DCNFWill Racke, DCNF

President Donald Trump said Friday he would consider economic retaliation against countries that refuse to take back their citizens the U.S. is trying to deport.

Trump was meeting with senior U.S. officials at the Customs and Border Protection National Targeting Center in Virginia to discuss border security challenges in the coming year. When a State Department official mentioned that China has a “long history” of not accepting removals from the U.S., Trump said he would slap tariffs on Chinese imports to force Beijing to change its policy.

(Photo by Andrew Harrer-Pool/Getty Images)

“We’ll put tariffs on the countries,” the president said. “They’ll take them back so fast your head will spin. We’ll just tariff their goods coming in, and they’ll take them back in two seconds.”

Trump has threatened to implement tariffs on several countries, especially China, for what he says are unfair trade practices that undermine American producers. But the use of import taxes to change the behavior of countries that don’t cooperate on deportations would be a new tactic in the Trump administration’s tough immigration enforcement agenda.

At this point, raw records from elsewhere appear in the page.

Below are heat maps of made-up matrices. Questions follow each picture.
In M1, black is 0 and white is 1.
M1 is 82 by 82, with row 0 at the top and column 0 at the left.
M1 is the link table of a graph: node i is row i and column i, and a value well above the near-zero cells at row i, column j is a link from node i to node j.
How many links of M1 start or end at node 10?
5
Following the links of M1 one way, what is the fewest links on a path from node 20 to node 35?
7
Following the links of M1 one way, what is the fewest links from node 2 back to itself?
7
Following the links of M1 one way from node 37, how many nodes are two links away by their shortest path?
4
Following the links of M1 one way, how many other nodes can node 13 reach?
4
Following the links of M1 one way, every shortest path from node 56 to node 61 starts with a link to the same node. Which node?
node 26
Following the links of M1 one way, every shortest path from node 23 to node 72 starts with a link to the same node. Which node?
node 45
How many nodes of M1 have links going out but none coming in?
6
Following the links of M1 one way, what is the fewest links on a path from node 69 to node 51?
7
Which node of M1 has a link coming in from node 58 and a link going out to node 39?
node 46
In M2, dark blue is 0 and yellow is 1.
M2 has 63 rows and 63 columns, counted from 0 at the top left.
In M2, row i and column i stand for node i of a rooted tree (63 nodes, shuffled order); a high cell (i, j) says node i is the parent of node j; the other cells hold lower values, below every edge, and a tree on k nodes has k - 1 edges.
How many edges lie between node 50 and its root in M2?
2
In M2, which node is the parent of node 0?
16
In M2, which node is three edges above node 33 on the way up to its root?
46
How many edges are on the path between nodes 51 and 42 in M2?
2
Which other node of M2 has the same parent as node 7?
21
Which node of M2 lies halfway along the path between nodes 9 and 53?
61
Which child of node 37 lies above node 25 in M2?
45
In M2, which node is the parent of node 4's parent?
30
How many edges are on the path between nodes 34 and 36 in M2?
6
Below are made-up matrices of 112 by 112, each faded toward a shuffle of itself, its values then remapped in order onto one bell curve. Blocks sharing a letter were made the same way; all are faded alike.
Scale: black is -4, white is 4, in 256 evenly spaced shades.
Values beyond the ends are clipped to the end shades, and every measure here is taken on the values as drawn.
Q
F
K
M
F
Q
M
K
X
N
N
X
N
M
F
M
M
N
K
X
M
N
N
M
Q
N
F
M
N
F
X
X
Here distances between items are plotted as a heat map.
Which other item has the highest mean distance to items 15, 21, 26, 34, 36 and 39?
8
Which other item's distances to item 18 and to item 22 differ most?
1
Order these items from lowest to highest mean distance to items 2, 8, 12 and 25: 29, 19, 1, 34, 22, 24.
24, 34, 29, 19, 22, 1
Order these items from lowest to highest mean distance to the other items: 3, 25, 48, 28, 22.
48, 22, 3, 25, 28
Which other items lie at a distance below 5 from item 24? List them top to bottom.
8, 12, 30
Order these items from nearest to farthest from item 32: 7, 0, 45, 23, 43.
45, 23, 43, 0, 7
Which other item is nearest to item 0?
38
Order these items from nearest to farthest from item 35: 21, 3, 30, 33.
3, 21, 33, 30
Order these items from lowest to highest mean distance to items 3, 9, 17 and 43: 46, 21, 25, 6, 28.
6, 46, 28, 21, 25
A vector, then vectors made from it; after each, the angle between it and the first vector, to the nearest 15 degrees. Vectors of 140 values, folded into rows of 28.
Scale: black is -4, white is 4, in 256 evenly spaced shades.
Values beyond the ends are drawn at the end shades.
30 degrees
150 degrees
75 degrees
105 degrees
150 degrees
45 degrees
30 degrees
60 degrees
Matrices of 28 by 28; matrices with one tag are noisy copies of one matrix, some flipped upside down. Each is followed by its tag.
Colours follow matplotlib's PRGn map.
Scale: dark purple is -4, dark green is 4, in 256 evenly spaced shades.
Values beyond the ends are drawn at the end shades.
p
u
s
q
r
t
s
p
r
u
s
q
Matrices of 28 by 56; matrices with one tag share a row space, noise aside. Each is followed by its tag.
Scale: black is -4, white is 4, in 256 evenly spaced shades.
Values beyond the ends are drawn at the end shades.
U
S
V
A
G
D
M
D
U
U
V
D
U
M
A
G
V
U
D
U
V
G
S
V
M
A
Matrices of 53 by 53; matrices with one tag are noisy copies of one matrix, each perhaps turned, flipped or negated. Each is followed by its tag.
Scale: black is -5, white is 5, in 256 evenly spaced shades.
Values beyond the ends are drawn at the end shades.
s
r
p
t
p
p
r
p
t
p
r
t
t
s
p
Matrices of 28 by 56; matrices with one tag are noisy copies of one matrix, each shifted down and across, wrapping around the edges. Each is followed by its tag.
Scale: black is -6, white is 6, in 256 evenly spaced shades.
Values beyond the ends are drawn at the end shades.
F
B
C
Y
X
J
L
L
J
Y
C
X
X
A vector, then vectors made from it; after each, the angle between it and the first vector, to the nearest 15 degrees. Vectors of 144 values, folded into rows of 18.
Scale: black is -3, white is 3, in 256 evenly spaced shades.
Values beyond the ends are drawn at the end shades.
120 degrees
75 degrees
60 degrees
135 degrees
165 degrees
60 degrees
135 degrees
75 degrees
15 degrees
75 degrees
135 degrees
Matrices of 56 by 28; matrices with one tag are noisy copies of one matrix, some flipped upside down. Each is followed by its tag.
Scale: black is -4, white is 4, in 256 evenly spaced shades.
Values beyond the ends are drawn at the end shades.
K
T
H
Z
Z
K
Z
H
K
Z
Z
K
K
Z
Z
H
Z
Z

The State Department has already resorted to visa sanctions on several countries that are historically recalcitrant when it comes to accepting deportees. In September, the U.S. hit Eritrea, Cambodia, Guinea and Sierra Leone with a range of visa restrictions for “denying or unreasonably delaying” the return of their citizens from the U.S.

Before the Trump administration, visa sanctions were rarely used as punishment specifically for non-cooperation on deportations. Since 2000, the U.S. has resorted to visa sanctions against non-accepting countries just twice — against Guyana in 2001 and the Gambia in 2016.

Separately, Trump warned Friday that foreign aid could be cut off to uncooperative countries that don’t change their deportee policy.

“And to those countries, we’ll stop giving aid, and they will take them back instantaneously,” he said, adding that homeland security officials “just have to let us know just who they are.”

As of August, DHS listed 12 countries that are habitual offenders when it comes to denying the return of their citizens. They are China, Cuba, Vietnam, Laos, Iran, Cambodia, Burma, Morocco, Hong Kong, South Sudan, Guinea and Eritrea.